Post by honeydew1894 on May 5, 2018 14:34:29 GMT -5
Hey girls...so my DH loves being a dad, and he loves hanging out with our kids. NONE of his friends ever want to hang out with kids, but they would go for a beer, etc. alone with him.
How can he find some dads to hang with? I am in a mom's group, but none of the DH's I have met jive with mine. He is frustrated at a lack of friends who like to do family stuff. Thoughts?
How old are your kids? DH met more Dad friends once my DD started elementary school and DS1 started doing tball. He still doesn’t usually just hang out with other dads and the kids - typically it’s either both full families together or the moms and kids - unless the dads are at some organized activity with the kids.
There is one guy that takes his kids to the park so my H has joined him there. They go to our daycare.
Otherwise it’s the same- hang out individually with beers or as a two to three whole families hanging out as a group.
He can ask hey do you want to take the kids to the park but if they say no he doesn’t have a lot of choice. The other guys coach sports together and I guess their hang out time is while they are coaching.
DH sees other guys at Cub Scouts too but hasn’t branched out into hanging out outside of the Cub Scout events.
Coaching sports together has been the first thing that worked best for DH. And yeah, if we hang out, it’s generally a whole-family thing. Not a dads and kids alone thing.
DH has no friends with kids, so he basically tags along on whole family outings that I have set up through mom friends I meet at school. I had to get him to understand that his dad friends are never going to be the same as the lifelong friends that do all hobbies he does, but they're someone he can have a beer at a cookout with and it's still fun. He's finally coming around to that idea. I kind of forced a friendship on him because my co-chair at PTA is a dad and I hooked them up. lol
DH has no friends with kids, so he basically tags along on whole family outings that I have set up through mom friends I meet at school. I had to get him to understand that his dad friends are never going to be the same as the lifelong friends that do all hobbies he does, but they're someone he can have a beer at a cookout with and it's still fun. He's finally coming around to that idea. I kind of forced a friendship on him because my co-chair at PTA is a dad and I hooked them up. lol
That’s how he found his one friend because I hooked him up with my friends husband. Also I forgot they did shoot rockets a few times with just the guys and the kids. Another good activity if you have a boy. Girls too but more boys seem to do it.
Coaching sports together has been the first thing that worked best for DH. And yeah, if we hang out, it’s generally a whole-family thing. Not a dads and kids alone thing.
That is a really good idea! We are open to family dates too. He is just feeling sad that none of his friends will hang without their wives (like if I am busy and he has the kids alone).
Post by HeartofCheese on May 7, 2018 7:44:31 GMT -5
Love this problem! You've got a great DH, honeydew1894.

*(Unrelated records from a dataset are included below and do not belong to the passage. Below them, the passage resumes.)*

In the rows, zero is written as 128.
Z: rows in several groups, each row roughly a mix of its group's directions (one row in no group)
Z (149 x 11)
[[136 148  93 128 106 114 127 147 122  68  89]
 [ 99  98 163 152 143 176 128 132 147 165 137]
 [150 138 122  96 155 120 197 110 118 132 111]
 [ 94 144  89  93 144 163 113 103 142 162 139]
 [163 142 128 144  93  92  89 117  93 101 141]
 [119 108 168 156 115 119  71 103 122 155 140]
 [102  70 159 157 135 153 108 144 151 138 141]
 [ 90 107 139 102 145 167 107 106 140 176 115]
 [153 149  93 111 108  85 124 117  92  92 147]
 [163 158  93  85 115 100 143 134 107  97 115]
 [114  85 172 150 149 152 138 142 129 174 137]
 [ 86 121 134 127 133 174  93 116 142 175 119]
 [154 148  96  64 123 109 114 111 110 105 128]
 [161 144  98 106 112  88 120 113  90  88 126]
 [140 172  81 152 117 106 168 156 122 127 131]
 [148  99 119  76 152 106 124 110 104  85 129]
 [ 82 142 121 176 106 161 103 129 138 159 133]
 [100 120 174 171  96 140 121 131 125 137  85]
 [119  75 170 159 131 114  86 123 126 131 146]
 [159 114  98 118 125  81 140 155 118 101  85]
 [141 121 136  54 160 158 130 129 135 140 124]
 [142 146 108  58 138 126 103  92 117 125 134]
 [169 132 106 104 117  93 106 131 110  90 168]
 [159 135 101  69 147 116 158 134 137 135  95]
 [138 103  95 141 125  71  84 128 108 112 139]
 [136 191  96 104  99 119 144 109 103 124 115]
 [155 136 132 129 128  88 198 151 128 133 119]
 [140 139 108 147 100  81 108 129  94  83 146]
 [134  76 143 109 157 122  95 142 121  82 112]
 [ 82 155 106 136 122 161 104 120 125  79 147]
 [115  88 158 176 134 165 116 134 152 154 127]
 [166 156 110 122 109  84 134 120 100  82 127]
 [153 140 103  90 138 143 165 141 125 108  75]
 [154 143  91 102 130  82 151 121 104  86 123]
 [143 158 153 181  90 120  99 148 131 124 154]
 [137 134 131 104 107  95 128 106  98  77 169]
 [139  93 161 110 171 163 113 134 160 154 121]
 [122 111 134 103 148 155 180 156 152 100  98]
 [149 138 102  67 140 119 166 122 108 111 104]
 [146 134 125 125 137 128  55 121 134 122 172]
 [115 172 138 114 137 165 161 124 152 166  97]
 [ 84 121 121 120 132 167 103 115 147 181 111]
 [ 89 103 110 123 137 149  66 132 150 144 146]
 [155 145 126 137 122 119 180 162 126  75 119]
 [128 182 111 154  76 113 113 143 123 151 134]
 [143  66 128  96 151 103 135 144 133  93 113]
 [160 161 119 119 104  97  91 111  97  90 130]
 [106  64 165 147 147 149 107 133 143 129 139]
 [ 98  99 168 127 154 179 128 124 157 148 126]
 [126  63 132 113 159 144 106 146 146 111  98]
 [107 142 140 135 122 152 100 101 134 194 152]
 [128  62 110 117 118 127  88 134 145 104 148]
 [151  69 120 108 158 101 113 133 138  90 134]
 [114 151 110 117 136 153 166 116 140 194 122]
 [154 106 125  71 166 148 111 124 163 138 117]
 [116  96 156 103 162 158 164 132 151 166 131]
 [133 125 147 111 143 158 188 150 142 117  86]
 [104 125 153 182 113 130  84 122 126 143 164]
 [173 172  95 107 113  89 139 118 111 120 124]
 [ 85  74 117 111 160 149 128 125 137 138  94]
 [155 173 141 134 109 115 184 140 116 135  97]
 [133 146 102  77 138 130 186 120 118 130 102]
 [110  77 167 165 142 151 125 152 153 136 124]
 [130 106 134 100 159 152  62 110 128 109 135]
 [114 102 133  86 140 140 163 121 114 110  72]
 [127 158  83  89  99 131  82 123 112 116 137]
 [101 124 165 143 114 176  98 107 109 163 142]
 [157  98 135 165 132  74 137 149 130 119 162]
 [154 176  95 114 119 132 174 141 115 125  95]
 [107  71 141 141 157 133 173 150 142 110 125]
 [109  78 170 170 144 148 111 139 145 142 137]
 [111 117 152 112 153 157 171 135 163 160  95]
 [147 128 107 117 117  62 161 139 111  95 128]
 [104 108 165 143 126 143  99 110 132 124 191]
 [159  78 138 105 132  86 134 135 113  88 139]
 [ 97  95 128  92 163 161 151 116 134 155 100]
 [ 83 110 124 117 136 173  76 108 140 138 127]
 [167 118 106  83 132  96 153 131 108  95 104]
 [103 119 162 178 123 134  94 120 137 164 157]
 [ 92 134 140 176 101 154  83 137 145 145 139]
 [123  81 156  87 153 128 105 100 146 160 127]
 [103 180 106 121 114 166 148 134 128  83 120]
 [162 136 120 129 104  92  72 131 107 103 153]
 [142  93 159 128 139 121  95 152 124  67 129]
 [169 117 112  85 138  88 104 132 124  87 121]
 [155 116 106 146 119  68  97 136 118 127 165]
 [172 165 120 136 103  83 145 123 110 101 150]
 [132 159 109 157  86 110  77 122 116 139 156]
 [104  78 171 111 151 159 116 114 136 101 130]
 [105 133  93 129  97 100 141 119  85 103 170]
 [126 172 146 179  80 137 124 151 134 134 136]
 [108  66 136 167 117 121 105 149 147 109 143]
 [ 90 129 166 164 127 168 124 107 141 161 105]
 [147 116 100  96 141 137 167 157 129  74 123]
 [121 181  87 102  94 143 100 114 111 134 126]
 [152 192  93 108 105 110 143 121 107 128 119]
 [128 137 134 147 131 124 100 102 122 193 170]
 [113 172 113 155  69 135  94 133 120 134 136]
 [133 104 137 190 106  96  98 134 113 104 140]
 [175 121 133 115 123  81 155 131  97  89 119]
 [142  86 175 157 147 112 163 152 141 109 126]
 [ 96 105 112 107 156 159 170 129 144 159  96]
 [168 139 132 148 114  87 150 144 116  78 149]
 [157 127 122  98 131 109 160 147 125  68 100]
 [104  88 168 160 139 139 114 146 115 145 172]
 [146  85 115 107 135  98 126 141 113  67 128]
 [ 96 127 155 177 122 163 156 148 147 158 118]
 [165 129  99 113 109  77 102 122  94 102 124]
 [165 120 113  84 142  98 160 108  98  98 122]
 [172 137  98  90 144  92 134 137 145  97 101]
 [148 149 133 185  96  92 133 130 122 137 163]
 [ 85 122 131 125 132 174 102 123 150 179 116]
 [161 168  85  99 117 100 156 116 100 125 131]
 [137 169  90  73 108 125 124  99 123 116 109]
 [136 100 148  91 170 163 111 126 163 155 125]
 [130 120 130 151 117  98  69 109 123 169 154]
 [ 93 126 137  94 147 190 143 116 141 128 100]
 [124 114 100  88 173 152 160  87 119 124 127]
 [174  97 136  98 156  78 130 124 118 116 146]
 [ 93 138 120 120 132 179  73 104 136 141 129]
 [133  97 105 144 118  73 123 129 118  74 122]
 [ 92  84 135  95 157 150 154 109 139 155 108]
 [166 130 109  81 141  94 168 126 107 107 120]
 [136 165 101  78 129 138 173 115 113 129 102]
 [170 132  99 134  99  81 101 144 101 104 125]
 [128  77 140 181 110 112 109 152 125  99 134]
 [103 167 127 135 137 155 171 128 154 176 126]
 [106 116  96 126 138 152 153 163 142 102  74]
 [142  78 110  93 141 101 105 133 121  82 118]
 [154 114 140  78 158 116 184 115 123 134 128]
 [127 149 110  81 128 174 158 118 147 146  95]
 [119  69 147 106 161 159 113 136 152 122 104]
 [164 157 137 136 110  94  89 105 104 132 168]
 [160 130 106  71 139 107 130 148 154 100 100]
 [106 159  84 161  91 121 114 119 109  99 104]
 [163 170  98  87 116 101 113 109 105 112 121]
 [114  84 118  90 151 115 180 117 139 128 103]
 [134 100 135 178 106  90  97 153 130 116 158]
 [ 90 119 161 166 118 167 110 121 126 166 150]
 [148 155 100  62 136 107 126 107 110 111 130]
 [105  88 178 147 147 162 128 136 157 149 132]
 [105 110 167 178 124 132  93 122 135 159 155]
 [129  96 146  86 159 137 185 130 135 116 110]
 [105 121 118  95 138 147 190 140 134 131  87]
 [ 88 120 106 139  97 116 152 128  87 108 172]
 [112  75 149  90 165 152 134 138 146 128 104]
 [110 119 175 140 139 188 144 135 154 148 130]
 [133 157 125 148 130 138 179 161 161 142  88]
 [100 109 169 142 146 171 136 133 162 165 115]]
which group is each row in? (one row of each group first)
[159 152 119 154 103  97 154 153 123  76 135]	<43>
[ 86 113 159 150 131 164 100 149 163 153 114]	<87>
[104  63 147 158 123 144 114 153 152 120 135]	<84>
[162 155  90  92 118 111 137 125 103 105  87]	<114>

[106 146 150 160 134 156 145 130 153 189 115]	<114>
[ 89 170 120 152 121 175 100 116 141 154 124]	<114>
[122 119 134 150 126 141  53 118 134 122 163]	<87>
[ 87 101 153 180 132 147 142 146 151 151 142]	<84>
[166 128 117 121 117  91  76 119 103 101 155]	<87>
[ 79 124  95 130 118 157  94 126 139 136  82]	<43>
[ 83 117 155 163 111 163 116 116 114 158 157]	<84>
[ 95 137  86 113 140 148  97 125 155 168 158]	<87>
[135  73 152  87 149 114 100  98 131 144 132]	<114>
[119  95 178 182 150 145 133 143 138 143 120]	<84>
[155  80 127  97 147 108 100 111 114  83 124]	<84>
[118 183  73 110 106 146 120 121 124 146 145]	<87>
[141 148 118 157  77  93 125 170 125 113 151]	<87>
[ 82  95 155 164 127 160  91 133 139 132 138]	<43>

Boy Scouts? Father and kid(s) camps or activities in your local area - especially over the summer? He could also go to your kids' school/daycare and ask for dad-centric activities that he could head up and recruit other dads to help with.
Post by ilovelucyvv on May 7, 2018 12:02:01 GMT -5
Tell your H to take kid(s) to birthday parties by himself. Depending on the age group there may be both moms and dads that go to the party together or dads that go without mom because she has a new baby or busy with another event.
Sorry no help. Only time DH will go is if it is a family deal and then only to the kids that she become buds with during her daycare years. He wants nothing to do with making friends with anyone DD will hang with. I've come to enjoy the moms and we chat during stuff.
I agree with other that if he wants to make dad friends then he needs to take the kids to places where Dad's may take the kids solo. I think a lot of it is that most dad's that I know don't want to deal with the kids solo out and about.